I haven’t done a list in awhile so let’s try one today to summarize down some topics I’ve been writing about recently. If you want to make your CRE processes work better keep these things in mind:
- Figure out what you are trying to solve for. A process that simplifies Lease Administration abstractions is not simply a lease admin process. It solves for data quality, resource availability, system capability trade-offs, time to data availability, etc. There are lots of ways to look at it. Know what you are trying to fix or improve before you start. Process for process’ sake is ineffective.
- Get the right people involved. Some people know and understand the problem more deeply than others. Often times those people that understand the problem aren’t even involved in the thing that is causing the issues.

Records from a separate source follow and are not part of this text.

Each wall is flat, endless, passes through zero and stands at right angles to its row. A trip goes straight from one point to another. Which walls does it cross, in order?

Walls:
(1): [ 49 -10]
(2): [-36  81]
(3): [  9 -52]
(4): [-20  35]
(5): [-50 -31]
(6): [41 10]
(7): [ -4 -31]
Trips:
[-40  48] to [-55 -87] -> 7, 3, 2, 4
[ 11 -29] to [ 50 -25] -> 5
[ 49 -29] to [  7 -22] -> 5
[71 45] to [23 -8] -> 4, 2, 3, 7
[62 26] to [ 14 -48] -> 3, 7, 5
[ -4 -37] to [-13 -30] -> 1
[28  8] to [-33 -37] -> 3, 7, 5, 6, 1

Walls:
(1): [-26  29  24  36]
(2): [ -1 -14  -4  68]
(3): [ 12  20 -33  65]
(4): [-10   0   8  -1]
(5): [ 64 -19   7  31]
(6): [-25 -55  -2  46]
(7): [-32   4  -5 -24]
Trips:
[-20 -16 -15 -65] to [ -9  63 -70  19] -> 4, 3, 1, 2
[ 95 -12  60 -46] to [ 43 -40  21  29] -> 2, 6, 3
[-22  36  95  18] to [27  6 25 32] -> 5, 3, 6, 4
[  3 -30   9  11] to [ -1 -46  -9  24] -> 3, 4
[15 18 33 14] to [ 24 -23  -2 -32] -> 3, 2, 4, 1
[ 45 -35  -4  22] to [-10   0  24  40] -> 1, 4

Walls:
(1): [-76 -11 -10 -12 -51 -20 -27 -17]
(2): [-12  12  37   4  66  92   2  -7]
(3): [ 19  17  28 -65 -38 -21  44 -43]
(4): [ 11  16  18   2  27  48  30 -33]
(5): [ 64 -32   3  50 -36  29  32 -63]
(6): [ 32 -15 -34 -13  24 -45  -5 -14]
(7): [-66  52  35  37 -47  15  45  -6]
(8): [  6  21  42   0 -48  25 -45  -7]
(9): [-50 -56  -1  59 -14 -36  28  36]
(10): [ 10  17 -62 -33  17  -8  51 -15]
Trips:
[-45 -12 -21 -19 -54  -3  40 -28] to [ 11  -9 -39  17  17  -1  58  20] -> 4, 6, 1, 3, 7
[-22 -65 -58  49 -48  42 -21   6] to [  9 -15 -43  76 -38  22 -16  -5] -> 7

Walls:
(1): [-31 -12 -29  21   0  51   1  -2 -13 -32  -9]
(2): [ 47  -1  -7   6 -13  50  34   2 -17  -4  15]
(3): [-37  47  22  62 -21  23 -14 -17   2 -16   4]
(4): [ 13   2 -11   6  41 -61  16  65 -17 -22  -5]
(5): [-37  95  28  17  -5  -5 -17 -29 -19  28  12]
(6): [-10 -11  -4 -45 -30  26  -6  45   1  13  38]
(7): [-35  12 -21  -3 -20   7  17  56 -17   9   9]
Trips:
[ 37  16 -51 -72 -33 -19  69   7   3  57 -47] to [-18 -12  -9   6  19  88  45 -25 -10 -26 -43] -> 4, 1, 6, 3, 7
[ 10   5  -7   3  -1 -23 -45  26   3   0  33] to [-16  18   8   1 -53 -24  -8  23  -3   9 -46] -> 3
[-19  20  25  -2   9  31 -32  -7 -16 -28 -10] to [-66  -1  25  41 -12 -34  13  37 -40   6  16] -> 7, 4, 6

Walls:
(1): [-17  50  13 -55 -17 -27   5 -19  95   0  18  -5]
(2): [-47 -20 -14   1  -6 -30  -6 -34 -75 -39  11 -15]
(3): [-17  36   2  -3  42  47  30 -11 -11 -17 -29 -29]
(4): [ 24  -3  -9  41   5   0  40 -38  29  16 -19 -13]
(5): [ 22 -13  29  -3 -22  -7  22  -6   1  22 -26  19]
(6): [  5 -11  36 -29  -8  45  -1 -12 -19  -9  13  20]
(7): [ 26 -33 -31  -8   7  16  10  35   7 -15  16  26]
(8): [ -3 -29   1  -6  41 -37 -15 -21  -7  38  30 -11]
(9): [-14  15  22   0  16 -40 -15 -37  34 -20   3 -36]
(10): [-28 -72  11  -2   1 -36  22 -14  31 -21 -15 -37]
Trips:
[-42   0   6  -8  33  49   2  11 -51 -23  -4 -23] to [ 18  28 -36  12   1 -24 -45  -6   9  18  21   1] -> 8, 6, 9, 3, 1, 2
[ -4  -9  24  12  -4 -13 -63  32 -46 -23 -51  28] to [ 21  -3  18  -5  13  41 -15  20 -26  28 -43 -20] -> 3, 2

Walls:
(1): [-17  77 -51  -8  -3  26 -24  15 -21  67  30  47   6  22  67  26  19  20]
(2): [-63  40  30   4 -53  -2  22   1  31 -22  23 -25  29 -48 -17  -6  59   3]
(3): [-18 -41  75  36 -23  28  13  15  -3 -34 -22 -58   2  18  56  89 -11  67]
(4): [ 18  -2 -24  -6 -12  -9 -20 -30  42  38   7 -22 -43   8  -2  10 -13 -52]
(5): [-25  41   2  19  35  -1 -19 -77  26  -4 -13 -66 -51  13  41  54   4  32]
(6): [-71  11 -48  41 -10  40 -19  -6 -10   6 -59  -5  -5  52  -5  29 -47  10]
(7): [ -7 -12   8  30 -28 -32 -60  13  -4  -9 -26 -12 -31  15   3   5  51 -28]
(8): [  4 -20 -22 -45 -40  29 -95 -23  15  27 -53  13  53  -1 -18 -35   5  33]
(9): [-14  49 -64  -2   0 -14 -62 -18 -34  43 -77  50  14  11  -1 -17  45  -9]
Trips:
[ 42  32 -38  -3 -54 -72 -10   8  18 -56   5  22  -1 -64 -64  14 -44  -7] to [ -4 -24  23 -17 -13  19  16 -18 -28 -41 -22  11 -65 -20 -31  -1 -29  19] -> 8, 7, 4, 2, 3, 6, 5
[  9  38  -8  35  12 -34 -30 -59   2 -13  46  25  46  26  17 -11 -27  11] to [ 14 -24   9   8 -11   1  30 -11  23  -1  15  35  46  57 -39  -3  35  37] -> 6, 5, 2, 9, 1, 3
[ 12   6 -13  -6 -79  41 -33   6  32  10 -48  66 -19  53  -1  -4  21   7] to [ -3  33  39  14  -9  10 -48 -37 -49 -10   6   5  74 -15   6   6  75   9] -> 2, 4, 3, 6, 5
[-12  -5   8 -37  28 -22   0 -82 -59  40 -11  32  26 -69 -17  35 -27 -26] to [-44  27 -13  17  25 -13  47  27   2  18  18 -20 -17  19  -7 -15  30   7] -> 8, 2, 4, 6, 9
[ 33  -2 -26  25  -4  39   9 -13  14 -69 -29 -50 -31  45 -23  25   3   6] to [ -4  66 -57  19  -7 -23  32   8  17  11  39  32  14 -12  32  35 -55   9] -> 7, 1, 3, 9

Walls:
(1): [ 16 -25  33  56  -4 -18  40 -12  28 -21   8 -34 -18 -56 -39  41  18 -15
  29 -51 -47 -78 -32  -9]
(2): [ 24 -48 -27  -9  10  14  22 -66  -1   4  12  17  41  19 -16 -23 -12 -20
 -25  22  11 -29  28   7]
(3): [-46  67  -5  -4  68 -21   9  30  66  16 -14  57  60 -11  16  25  26 -14
   8  25 -26  15  26  38]
(4): [-56   2   6 -50 -51  46 -25  -8  32 -25  50  51  -1  -3 -15  31 -67  15
 -45  14 -38  12 -21 -28]
(5): [-45   3  13  21   9  15  27  42  68  33   0  -9 -34  43   6  48 -55  -9
 -71 -34  -6 -28   6  19]
(6): [  6 -43 -31  13   6 -20 -22 -58  -6  33  30 -69   5  50 -75  12 -13 -22
  -1  -9 -19   9 -39  -5]
(7): [-21  15  26 -31  42  12  21  18  20  19 -47 -18 -18 -51  -7  -4  95 -17
 -27  36  71  -6 -18 -14]
Trips:
[ 20  31 -13 -19 -13  25   5  45  10  26 -13 -27 -71  53 -47 -70 -37 -17
  16 -12 -44 -12 -12  20] to [  5 -27  24 -31  -7 -25  55 -61  -4 -28  17  21  -9 -12 -42 -14  23 -11
   1  -2   1 -17  25  14] -> 1, 2, 5, 7
[ 12 -18 -78 -21 -42  50  10 -35  27  13  -2 -39 -11  17 -16 -33 -36  20
  -3  18 -33   9 -48 -54] to [-27 -46 -16  19  10  11  22  60  44 -23 -38 -49  19 -15  50 -27  -2 -17
  -8  15   9  -2  33  25] -> 5, 7, 4, 6, 3, 2
[ 12 -22  -5  18  36   5  10  18 -21 -18   2 -45   0  36 -65   0  10 -27
  26 -38   4  -4 -50  45] to [ 58   4  23  12 -21  21  39   3  58  10  -4  39  -6  22  -9  11 -65 -45
  43  11   9   6  65 -19] -> 2, 3, 6, 4
[ 79  -7  48  -5   2 -23  18  11 -35   6  35   8  19 -21  11  -1   0  23
  10  10 -11 -66   0  -2] to [  7 -13  23  78 -13   4  -7 -22  26 -47 -12 -30  38  12 -56 -28  75 -29
  41  -1  42  30  19  -6] -> 7, 6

Do you really want to try and solve the problem without including the people impacted and just hope that you get it right without them? Similarly, don’t choose the same people over and over. You need to make sure you share accountability and responsibility across the team to give everyone a chance to grow.
- Implement but then iterate. It is unlikely that you will land on the perfect solution with your first attempt. Put something in place with the idea of adapting and changing as you go. Building in no room for flexibility is a recipe for creating even worse issues.
- Be open and transparent about what you are doing. There are few things worse for employees than changing a process and disrupting their workflows for what seems like no reason. If there are problems then the entire team should understand what is happening. Hiding issues from the ones causing them (even if they are not doing it on purpose) does not help anyone – it just delays the knowledge coming out once the problem gets even worse.
- DO NOT ASSUME TECHNOLOGY IS THE ANSWER. Finally, never assume that technology can magically solve your process problems. Technology is often a mask for issues or an easy scapegoat for what is really going wrong. If I had a dollar for every time someone blamed technology for their lack of performance I’d be quite a few dollars richer. Technology may or may not be part of an answer but don’t assume that it will be. Sometimes it does nothing but make things worse because it doesn’t address the root causes (i.e. PEOPLE).